The usual cast of guest artists is scattered throughout the recording, although Linton offers up three solo guitar songs, too. Eugene Friesen's haunting cello work on Autumn Moon adds the perfect shading to Linton's quietly pensive fingerstyle playing, although why use Friesen so sparingly? More..please! The title track unites Linton's gentle lonely guitar with Noah Wilding's wordless vocals (Wilding's vocals are always so well integrated with the music on Ackerman's productions). The one relatively "boisterous" track is next. Within the Outline starts off quietly but builds by adding O’Hearn-esque echoed percussion (Derrik Jordan) and spirited (yet less joyful than the tempo might dictates) violin (Tracy Silverman). While I use the term "boisterous" to describe this track, in all honesty, the "oomph" only stands out in contrast to the overall somberness of everything else here. It's only boisterous by comparison, not objectively so.

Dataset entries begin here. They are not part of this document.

Below is a small trained network, with its code and all its weights. Each question gives an input and a class and asks what happens when units are switched off, that is, made to give their printed mean instead of their output.

import numpy as np


def w(rows, s, z=0):
    codes = np.array(rows[::2]) - 128.0
    scale = np.full(codes.shape[1], s)
    scale[-1] = z or s
    return codes * scale


def f(y):
    return y / 2 * (1 + np.tanh(0.7978845608 * (y + 0.044715 * y**3)))


def log_softmax(a):
    a = a - a.max(-1, keepdims=True)
    return a - np.log(np.exp(a).sum(-1, keepdims=True))


def net(x, mask):
    res = np.array(x, float).reshape(1, 8) / 4 @ E
    y = f(res @ A[0][:, :-1].T + A[0][:, -1])
    res = res + np.where(mask, y, B[0][:, -1]) @ B[0][:, :-1]
    return log_softmax(res[-1] @ U[:, :-1].T + U[:, -1])


A, B = {}, {}
E = w([
[68,193,40,112,168,51],'x0',
[117,135,144,133,141,138],'x1',
[110,124,138,147,133,125],'x2',
[65,140,59,201,67,255],'x3',
[145,129,116,105,122,129],'x4',
[238,95,25,175,184,150],'x5',
[135,126,119,134,117,115],'x6',
[175,183,136,113,118,132],'x7',
],0.0083)
A[0] = w([
[189,2,190,107,120,211,208],'neuron 0',
[208,54,114,164,191,140,88],'neuron 1',
[181,150,109,210,227,135,79],'neuron 2',
[209,238,164,98,71,174,198],'neuron 3',
[57,198,178,53,37,113,42],'neuron 4',
[93,75,114,141,51,222,136],'neuron 5',
[47,147,201,67,72,125,159],'neuron 6',
[112,187,99,178,40,191,43],'neuron 7',
[172,215,146,103,144,139,196],'neuron 8',
[57,98,104,114,167,104,181],'neuron 9',
[23,106,155,145,85,47,90],'neuron 10',
[159,57,148,102,136,15,23],'neuron 11',
[108,166,70,110,159,88,40],'neuron 12',
[180,89,44,186,174,61,128],'neuron 13',
[171,75,175,95,129,90,60],'neuron 14',
[141,126,72,129,130,176,1],'neuron 15',
[72,173,35,86,145,85,129],'neuron 16',
[84,74,175,53,88,147,244],'neuron 17',
[212,123,245,61,249,71,40],'neuron 18',
[126,104,94,137,231,164,162],'neuron 19',
],0.0082,0.0035)
B[0] = w([
[130,246,157,194,125,94,236],'neuron 0',
[160,148,125,159,58,157,187],'neuron 1',
[171,87,69,111,61,149,169],'neuron 2',
[153,119,179,172,212,50,181],'neuron 3',
[193,89,66,105,48,165,194],'neuron 4',
[78,136,114,121,226,125,195],'neuron 5',
[171,143,5,152,70,92,212],'neuron 6',
[20,60,122,74,171,171,178],'neuron 7',
[131,50,171,126,144,111,163],'neuron 8',
[155,170,159,209,120,111,161],'neuron 9',
[158,116,114,130,111,137,180],'neuron 10',
[60,98,119,75,138,229,195],'neuron 11',
[118,230,204,155,118,184,154],'neuron 12',
[149,108,152,157,60,138,202],'neuron 13',
[61,164,107,135,163,193,173],'neuron 14',
[104,99,130,73,80,151,136],'neuron 15',
[128,182,215,255,167,160,191],'neuron 16',
[214,192,82,158,129,77,200],'neuron 17',
[34,113,79,115,155,185,254],'neuron 18',
[165,116,93,146,84,85,162],'neuron 19',
],0.0073,0.0093)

You’d expect songs with titles like Silent Hollow (guitar, violin and Michael Manring’s bass), Flowing Echo (guitar and bass) or Field of Lilies (T-Bone Wolk on bass, Jill Haley on English horn, Ackerman on guitar, and Wilding' vocals) to be subdued pieces, but "Field.." is less melancholic than most of the others here (and again, that statement is not judgmental, since I love sad music; it's only meant to describe the mood).

The three solo guitar numbers are the equal of those with accompanists. The opening Candlelight is delicate yet with a slight sprightliness and I detect a hint of classical guitar influence as well. Wait Until When has the feel of a sad ballad; in fact, (and I don't recall ever writing this before about any piece of instrumental music), I could see the right lyrics and singer turning this into a tremendous folk song. Closing the album is the ultra-moody (perfect!) Moonlit Rainfall, a song exemplifying the approach Linton (who wrote all ten tracks) and producer Ackerman took on the album, which I would describe as beautifully sad. In some ways, this CD is emotionally similar to the music of Tim Story (circa Beguiled) and (in his earlier days) Mychael Danna (see his album with Paul Clement, North of Niagara), except they are pianists/keyboardists, not guitarists. Note to the artist: When I start comparing you to Story or Danna, to quote the worn-out phrase, it doesn’t get any better than that. On second thought, though, maybe who I should compare Linton to is his own producer, hmmm? While most of Will Ackerman's recordings are solo works, Whisperings at Nightfall resonates on the same emotional level with me as did Ackerman's recent career retrospective, Returning. Both are damn near flawless recordings (while I can't fault the more energetic Within the Outline on its own merits, I don't necessarily agree with including it on this release). Despite the tiny nit I'm picking, this is a great recording. Recommended without reservation to all acoustic guitar instrumental lovers provided they like music on the soft, gentle and, particularly, sad side.